Suppose we ahve a loss function \(J\) (a scalar) and are computing its gradient wrt a matrix \(\mathbf{W} \in R^{n \times m}\). Then we could think of \(J\) as a function of \(\mathbf{W}\) taking \(n m\) inputs (the entries of \(\mathbf{W}\)) to a single output (\(J\)). This means the Jacobian \(\frac{d J}{d \mathbf{W}}\) would be a \(1 \times nm\) vector. But in practice this is not a very useful way of arranging the gradient. It would be much nicer if hte derivatives were in a \(n \times m\) matrix like this:

\[\begin{split}\frac{d\mathbf{J}}{d\mathbf{W}} = \begin{bmatrix} \frac{d J}{d W_{11}} & \dots & \frac{d J}{d W_{1 m}} \\ \vdots & \ddots & \vdots \\ \frac{d J}{d W_{n1}} & \dots & \frac{d J}{d W_{nm}} \\ \end{bmatrix}\end{split}\]

Since this matrix has the same shape as \(\mathbf{W}\), we could just subtract it (times the learning rate) from \(\mathbf{W}\) when doing gradient descent. So (in a slight abuse of notation) let’s find this matrix as \(\frac{d J}{d \mathbf{W}}\) instead.

This way of arranging the gradients becomes complicated when computing \(\frac{d \mathbf{z}}{d \mathbf{W}}\). Unlike \(J\), \(\mathbf{z}\) is a vector. So if we are trying to rearrange the gradients like with \(\frac{d J}{d \mathbf{W}}\), \(\frac{d \mathbf{z}}{d \mathbf{W}}\) would be an \(n \times m \times n\) tensor! Luckily, we can avoid the issue by taking the gradient wrt a single weight \(W_{ij}\) instead. \(\frac{d \mathbf{z}}{d W_{ij}}\) is just a vector, which is much easier to deal with. We have

\[z_k = \sum_{l=1}^m W_{kl} x_l\]
\[\frac{d z_k}{d W_{ij}} = \sum_{l=1}^m x_l \frac{d}{d W_{ij}} W_{kl}\]

Note that \(\frac{d}{d W_{ij}} W_{kl} = 1\) if \(i=k\) and \(j=l\) and 0 if otherwise. So if \(k \neq i\) everything in the sum is zero and the gradient is zero. Otherwise, the only nonzero element of hte sum is when \(l=j\), so we just get \(x_j\). Thus we find \(\frac{d z_k}{d W_{ij}} = x_j\) if \(k = i\) and 0 if otherwise.

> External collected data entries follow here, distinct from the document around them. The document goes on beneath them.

Rows are points. Examples show where two turns around zero, p and q, send a point. Write where each new point lands after one turn and then the other. Backwards means that the second turn is done in reverse. Each puzzle has new turns, and all numbers are rounded.
In the rows, 128 means zero.

Turn p:
[93 84] => [99 80]
[131 152] => [128 152]
[160 148] => [157 152]
Turn q:
[89 79] => [75 94]
[156 134] => [156 125]
[126 127] => [126 128]
[141 172] => [154 166]
Where do these land?
p, then q: [107 153] => [113 157]
q, then p: [ 96 121] => [ 95 128]
p, then q backwards: [180 110] => [183 134]

Turn p:
[99 87 94] => [117  99  76]
[128 158 162] => [154 135 164]
[131 140 153] => [147 139 146]
[138  77  95] => [100 135  74]
[144 178 136] => [122 132 181]
Turn q:
[ 82 108 120] => [ 91  94 122]
[182 101 156] => [172 135 177]
[106 155  91] => [117 126  78]
[142 147 145] => [132 156 135]
Where do these land?
p, then q backwards: [102 161 142] => [147  88 133]
p, then q: [204 112 129] => [ 87 175  81]
q, then p: [ 98 129 102] => [115 105  99]
p, then q backwards: [108 110 139] => [141 129 102]

Turn p:
[139 183 171 146] => [ 96 163 131 183]
[122 118 122  89] => [132 138 103  97]
[123 131 166 152] => [ 96 136 155 142]
[154 124 141 146] => [136 142 156 140]
[133 117 103  76] => [154 140  92  92]
[ 98  94  65 158] => [155  51 130 113]
Turn q:
[109 137 129 142] => [147 115 118 125]
[173 121 174 167] => [153 193 133  99]
[123 117 105 144] => [124 110 132 104]
[124 103 154  59] => [109 137 171 190]
[111 161  77 128] => [106  85  88 121]
Where do these land?
q, then p: [148 122 151 182] => [150 175  94 136]
p, then q backwards: [104 132 135 171] => [109 111 106  91]
q, then p: [ 81 139 136 102] => [143 110 178 130]
q, then p: [155 161 131  97] => [122  87 112 157]
q, then p: [140  54 104 105] => [ 55 151 140 102]
p, then q: [139 160 112 110] => [110 122 105  99]

Turn p:
[135 115 185 165] => [161 125 149  70]
[158 141 105 139] => [135 109  92 135]
[107 177 122 169] => [182 103 140 158]
[140 144  99  83] => [106 153  97 163]
[122  87  99  85] => [ 63 138 127 138]
[106 105 157 128] => [122 138 162 105]
Turn q:
[128  81 172 142] => [137 106  93 178]
[155 155 129 111] => [109 134 165 130]
[ 90 163 113 138] => [112 157 110  88]
[ 95  77 118 104] => [148  76  97 112]
[172 163 109 145] => [135 167 175 133]
Where do these land?
p, then q: [133 110 124 171] => [143  86 125 142]
q, then p: [140 153 118 142] => [154 147 127 135]
q, then p: [123 148 159 169] => [162 106 128 166]
p, then q backwards: [103 124 116 126] => [150 132 140 117]
p, then q: [141 105 122  31] => [ 89 178 102  54]

Turn p:
[165 103  92 166 119 135] => [136 161 140 170  86 125]
[123 112 117  96  96  89] => [121 144  79 127 137 162]
[159 108 163 147 177 186] => [127  77 198 158 112 122]
[134 131 117 133 170 116] => [115 122 129 156 144  98]
[ 97 161 134 105 130 157] => [141 125 150  90 165 127]
[160 146 169  95  99  89] => [161  87  71 121 125 149]
[ 58 134 104 154 104 124] => [ 95 179 129  75 128 114]
Turn q:
[121 159 166 102 150 103] => [129 171 151 116 160 101]
[114 167 103 185  89 111] => [160 131  48 132 129 123]
[163 122 184 124 125 128] => [134 165 161 127  90 106]
[134  78  94 126 128 153] => [107  77 138 137 105 153]
[124 167 153  88 113 152] => [166 159 156 103 145 149]
[ 99  83 107 153 137 135] => [ 81  98 105 126 116 145]
[141  89  77 142 162 171] => [ 97  81 135 176 118 171]
[127 158 141 103 119  72] => [150 140 130 106 160  75]
Where do these land?
p, then q: [127 190 151 132 139 208] => [123 162 205 127  95  76]
p, then q: [157 149 146 136 167  71] => [100  74  93 142 125  92]
q, then p: [122 100 113 151 100 151] => [131 161 143 125 119 167]
p, then q: [118 130 128 108 131  71] => [114  87 110 144 162 139]
q, then p: [125 127 114 122 179  92] => [ 79 119 120 125 131  89]
p, then q: [141  94  97 113  78 149] => [170 157 125 144 118 177]
p, then q: [131 124 169 110 150 126] => [ 89 107 139 121 110 133]
p, then q: [102 110 106 152  79 157] => [179 161 141 101 141 150]

Turn p:
[183 154 116 103 167 159 141 127] => [119  83 153 131 188 147 118 146]
[166  82 129 108  93 151 124 115] => [ 82 117  87 158 128 157 138 143]
[125 111 132 144 122  94 147 144] => [152 117 103 132 106 120 120 108]
[147 128 146 117 111 117 131 113] => [108 113 112 112 126 138 138 118]
[108 103 137 114 130 137 123 140] => [127 143 108 137 128 107 133 147]
[115 139 125 152 133 115  83 128] => [114 143 159 123  99 109 108 121]
[133 151 148 115 155 147 126 103] => [114 116 155 111 155 118 152 135]
[108 122 100 130 131 116 155 108] => [149 147 125 145 142 133 140  95]
[113 139 138 155 132 152 138 152] => [159 127 145 128 112 129 135 157]
[ 83 151 108 143 106  90 112 150] => [155 173 133 104  97 122  96 106]
Turn q:
[132  98 118 120 115 147 129 132] => [158 136 138 137 144 136 139 119]
[131 112 136 120  98 122 127 113] => [144 135 146 131 132 134 134 156]
[163 117 136 121 124 129 142  93] => [134 146 163 141 135 113 101 141]
[120 159 129 120 114 106 143 225] => [147 120  39  92 130  94 154 132]
[127 165 127 119 138 160 101 112] => [105 116 140  93 143 151 105 111]
[145 139 118 130 145 138 142 121] => [123 134 136 124 126 112 110 108]
[110 132 136 168 121 118 143 160] => [143 124  89 131  88 131 133 128]
[119 116 116 148 151 117  75  93] => [100  81 157 157 127 155 126 124]
[116 119 110 116 128 122 134  88] => [114 135 170 133 123 128 145 128]
[117 124 153 117 147 123 143 143] => [112 153 101 139 133 127 132 130]
Where do these land?
q, then p backwards: [150 108 132 105 131 147 112 130] => [132 137  99 108 150 135 143 128]
p, then q: [112 114 135 103  84 152 122 113] => [126 138 118  82 112 122 148  98]
p, then q: [105 115 140 128 144 106 146 133] => [127 119 146 137 123  92 126 140]
p, then q: [157 133 121 138 142 130 133 140] => [140 123 125 155 139 145 122 126]
p, then q: [149 132  76 132 142 125 117 119] => [108 113 131 143 119 170  99 123]
p, then q: [137 144 138 134 121 153 112 184] => [156 105  88 122 166 134 133 133]
p, then q: [153 120 118 137 125 125 220 112] => [161 155 173 163 126 109  92  76]
p, then q: [112 182 141 103 112  80 110 124] => [ 87 138 158 101 179 127 145 151]
q, then p: [116 116 142 159 131 111 111 122] => [134 138 125 151  99 143 130 146]
p, then q: [113 128 138 138 147 143 115 115] => [121 142 108 132 113 121 127 148]
p, then q: [106 116 128 132 128 136 111 116] => [120 129 118 112 105 123 129 141]

Turn p:
[151 138 134 154 101 128  67 105 120] => [130 151 137 158  83 101 160 106 104]
[121 128 133 112 101 162  97  97 124] => [111 149 138 118 115 138 152 104  86]
[139 119  98 130 131 120 185 136 166] => [137 109 130 129 132 172 110 180 150]
[182 130 154 118 144 168 106 164  83] => [149 123 164 126 138  67  91 119  79]
[113 111 115 136 134 132 100  66 111] => [ 99 170 122  98  96 118 160 125 129]
[113 149  96  92 133  79 182 144 144] => [ 97  76 129 131 145 166 107 142 181]
[130 118 122 160 124 162  69 158  85] => [154 146 105 126  91  83 103  91  87]
[130 135 139 130 161 143  91 128 144] => [158 150 153 117 123 118 133 101 136]
[103 150 122 105 117 100 183 164 138] => [111  83 111 145 167 163 101 132 155]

Another way of writing this is

\[\begin{split}\frac{d \mathbf{z}}{d \mathbf{W}_{ij}} = \begin{bmatrix} 0\\ \vdots \\ 0\\ x_j\\ 0\\ \vdots\\ 0\\ \end{bmatrix}\end{split}\]

Here, the \(x_j\) is located in the \(i\)th element.

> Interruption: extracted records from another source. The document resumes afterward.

Each row is a point. To make a cloud, some directions were put in groups of two or more. Within a group, all points are equally far from the middle, so they leave a hole (a ring in 2 directions, a hollow ball in 3). The other directions are filled evenly. Then the cloud was stretched, turned, moved and blurred a little. Count the holes, and give their numbers of directions, smallest first.

Cloud (13 x 2):
[[-1.74  1.04]
 [ 2.68 -1.19]
 [ 1.36 -2.25]
 [-0.02  2.83]
 [-0.54  2.56]
 [-1.54  1.44]
 [-1.99  0.13]
 [ 0.13 -2.54]
 [ 0.60  3.06]
 [ 3.14  1.99]
 [ 1.64  3.07]
 [-0.38 -2.51]
 [ 3.15 -0.34]]
Holes: 1 (2)

Cloud (31 x 4):
[[-3.84 -0.44 -1.81  0.57]
 [-2.59  2.51 -2.31  1.33]
 [ 1.53  0.38 -1.18  4.51]
 [-2.83  2.48  0.44  1.20]
 [-0.66 -2.90 -1.36 -1.24]
 [-2.12 -1.44 -0.94 -1.94]
 [ 1.45  1.42  0.58 -1.17]
 [ 0.10 -2.85 -1.74 -1.09]
 [ 2.12 -1.70  1.38  1.00]
 [-1.85 -1.53 -0.47  3.97]
 [ 1.36  2.53 -2.13 -0.22]
 [ 2.91 -0.68 -1.10  2.97]
 [-1.84 -1.37 -1.98  3.78]
 [ 1.62 -2.80  0.65  0.89]
 [ 0.01 -0.50  2.91  0.77]
 [-3.28 -2.22 -1.07  0.32]
 [ 1.56 -1.34  2.06  0.78]
 [ 2.10  0.38 -1.15  4.12]
 [-1.64 -1.88 -1.16 -1.91]
 [-0.17 -2.87 -1.62 -1.19]
 [ 0.66  0.81  1.95 -0.81]
 [ 2.67 -1.91 -1.52  2.07]
 [-3.44  0.95 -2.52  1.14]
 [-1.61  3.17 -0.10  2.53]
 [ 2.25  2.66 -0.82  1.40]
 [-3.24  2.23 -1.24  0.95]
 [-2.53  2.01  1.50  0.95]
 [ 1.59  3.15 -1.28  1.66]
 [-2.82  0.46 -3.38  1.73]
 [-2.67 -2.48 -0.49  2.31]
 [-2.03  2.12  1.53  2.31]]
Holes: 2 (2, 2)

Now let’s compute \(\frac{d J}{d W_{ij}}\)

\[\frac{d J}{d W_{ij}} = \frac{d J}{d z} \frac{dz}{d W_{ij}} = \mathbf{\delta} \frac{d z}{d W_{ij}} = \sum_{k=1}^m d_k \frac{d z_k}{d W_{ij}} = \delta_{i} x_j\]

The only nonzero term in the sum is \(\delta_i \frac{d z_i}{d W_{ij}}\). To get \(\frac{d J}{d \mathbf{W}}\) we want a matrix where entry \((i, j)\) is \(\delta_i x_j\). This matrix is equal to the outer product \(\frac{d J}{d \mathbf{W}} = \delta^T x^T\).

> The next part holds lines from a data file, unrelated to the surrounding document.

Each wall is flat, endless, passes through zero and stands at right angles to its row. A trip goes straight from one point to another. List the walls that it crosses, first one first.

Walls:
(1): [-3.3 -1.3  1.5]
(2): [-2.4 -0.8  0.9]
(3): [-0.5 -3.2  5.7]
(4): [ 5.5 -0.4  2.9]
(5): [0.3 0.6 0.6]
(6): [-1.1 -0.1 -1.0]
(7): [-3.1  0.1  1.8]
(8): [ 0.8 -2.2 -4.1]
(9): [-3.7  1.4  0.9]
(10): [ 3.5 -1.2 -4.3]
Trips:
[2.8 3.4 2.7] to [ 1.6 -3.5 -0.3] -> 10, 8, 5
[-1.8 -2.7  2.6] to [-4.0  1.6  1.1] -> 6, 5
[-0.5  0.5 -3.4] to [0.3 4.6 1.6] -> 9, 5, 8, 10, 6, 7, 4

Walls:
(1): [ 2.9  0.6 -1.1  0.1 -0.7 -3.3 -3.0  4.8 -1.5 -4.4  0.5  9.4]
(2): [-3.4  0.9 -0.6  1.0 -2.3  1.4  0.3 -3.9  1.2 -6.0 -4.1  1.3]
(3): [ 2.2 -0.3  1.3 -5.7 -3.0 -3.2  0.3  3.9 -1.9  2.5  0.5  0.7]
(4): [-1.2 -2.3 -0.6 -0.9 -2.3  0.9 -1.5  2.0 -3.4  4.5  3.5  0.1]
(5): [ 0.3  1.5 -0.2  1.0 -2.4 -2.8  2.3 -1.0 -2.0 -3.5 -4.6 -1.1]
(6): [-1.6 -0.3 -0.4  1.0  0.6 -2.9 -0.2  3.3 -1.5 -5.3  2.6 -0.6]
(7): [ 2.3  1.4 -1.1  1.4 -0.1  4.0 -2.4 -1.6 -3.8  4.2  4.3 -0.6]
Trips:
[ 2.9 -3.2  1.5 -2.3 -1.2 -1.3 -1.7  2.1  1.9  1.6  3.5  0.1] to [ 3.3 -0.4 -0.7  3.4  0.9  3.5 -2.2  2.3  1.8 -2.9  6.0  1.7] -> 3
[ 1.2  4.2  1.0 -6.6  2.6 -0.9 -0.6  2.0  2.3  2.2 -1.0 -1.0] to [-0.2 -2.0  4.3 -1.2 -2.0 -1.3  1.9  1.5  2.9  1.7  0.0  0.8] -> 4
[ 0.7 -2.7 -1.5  1.9  1.9  4.8 -0.3 -2.3  0.3 -1.6  2.8 -3.0] to [ 0.2  2.4 -5.5  0.8 -0.3 -3.9  0.1 -2.0 -0.4 -0.6 -3.2 -0.5] -> 4, 6, 5, 7, 1

Walls:
(1): [ 2.9  2.5  4.1  1.8  1.7  3.3 -2.0  3.8  0.9  0.9 -2.9  0.3  0.7 -4.4
 -1.7 -0.3 -2.9  1.3 -1.5 -5.1 -0.5  0.8  0.4  2.3 -3.2 -2.1 -0.9 -5.2
  0.1  1.0  0.5 -3.0  1.2  1.7 -2.7 -0.2 -0.7  1.7  1.5 -5.8 -1.7  0.3
  2.6 -2.7 -0.9 -4.6 -1.7  0.6]
(2): [ 5.0  4.1 -2.8  4.4 -4.3  1.1  1.8  0.1 -0.2  0.8  0.8 -5.1 -1.7 -1.5
  4.1  0.7  0.3 -4.7  2.1 -1.2  3.8  2.5 -1.3  0.6 -0.6 -1.9  1.5 -1.6
  2.9 -0.6 -1.1  1.2  1.0 -1.6 -4.5  0.3 -0.7 -4.4 -5.0  3.6  2.8 -0.5
  0.9  5.1 -3.3  2.6  4.1  2.1]
(3): [ 2.0  1.5 -6.6 -3.1  1.1  1.4 -5.2  1.1  0.0 -7.4 -1.1 -3.7  6.9 -2.9
  2.6 -3.4  0.1  1.0 -0.1  2.1  2.5  4.2  6.1 -0.1 -1.3 -0.3  3.5 -3.0
  1.1  3.4 -5.3 -0.2 -2.4 -7.3 -0.1  0.1 -1.7  5.4 -1.0  3.8 -1.6  2.9
 -0.6 -1.7  0.1 -2.1 -2.5 -0.5]
(4): [ 0.8  2.0  0.5 -2.0  0.4  3.6 -0.9  2.5 -2.7 -0.3  1.0  4.8 -3.4  1.3
 -1.8 -2.5 -3.5 -2.3 -0.5  1.0 -1.0  2.8 -1.7  1.4  0.6 -3.4  0.9 -2.4
 -1.7 -0.3 -4.2  5.6  1.2 -2.0 -2.1 -4.9 -2.3 -1.6  3.5  4.7 -2.9 -0.4
  4.5 -1.4 -1.6  2.1 -2.0 -0.6]
(5): [ 4.1  0.9  2.6  1.8  1.0  1.0 -1.8 -3.4  2.9 -4.0  0.3 -7.2  1.8  0.6
 -6.4  2.7  2.5 -2.8 -2.4 -2.4  4.3  1.8  3.1  2.1 -2.1 -5.5 -2.1  5.8
  1.0  0.4 -5.7  3.2  0.7 -1.4  2.9  3.9 -3.9  0.0 -0.7 -1.9 -4.1 -0.1
  2.2 -2.0  0.7  0.8  3.2 -1.9]
(6): [ 2.1 -3.2  3.4  2.1  3.0 -0.6  0.2  4.9  2.4 -2.2 -0.7 -5.4 -0.1  2.1
  3.4 -0.7 -3.0 -0.5  2.1  0.0  4.6  1.0 -2.5 -0.5 -1.5  0.7 -0.7 -0.1
 -1.2  4.5 -3.3 -5.9 -2.5 -1.6  1.3  2.3  2.1 -0.4 -1.7  2.3  2.4  2.3
 -0.1  1.0 -2.2 -5.1  5.0 -1.6]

(6) Row vector time matrix wrt the matrix

\(\mathbf{z} = \mathbf{x} \mathbf{W}\), \(\mathbf{\delta} = \frac{d J}{d z}\) what is \(\mathbf{d J}{d \mathbf{W}} = \delta \frac{d \mathbf{z}}{d \mathbf{W}}\)?

A similar computation to the one above shows \(\frac{d J}{d \mathbf{W}} = \mathbf{x}^T \delta\).

(7) Cross-entropy loss wrt logits

\(\mathbf{\hat{y}} = softmax(\mathbf{\theta}), J = CE(\mathbf{y}, \mathbf{\hat{y}})\), what is \(\frac{d J}{d \mathbf{\theta}}\)?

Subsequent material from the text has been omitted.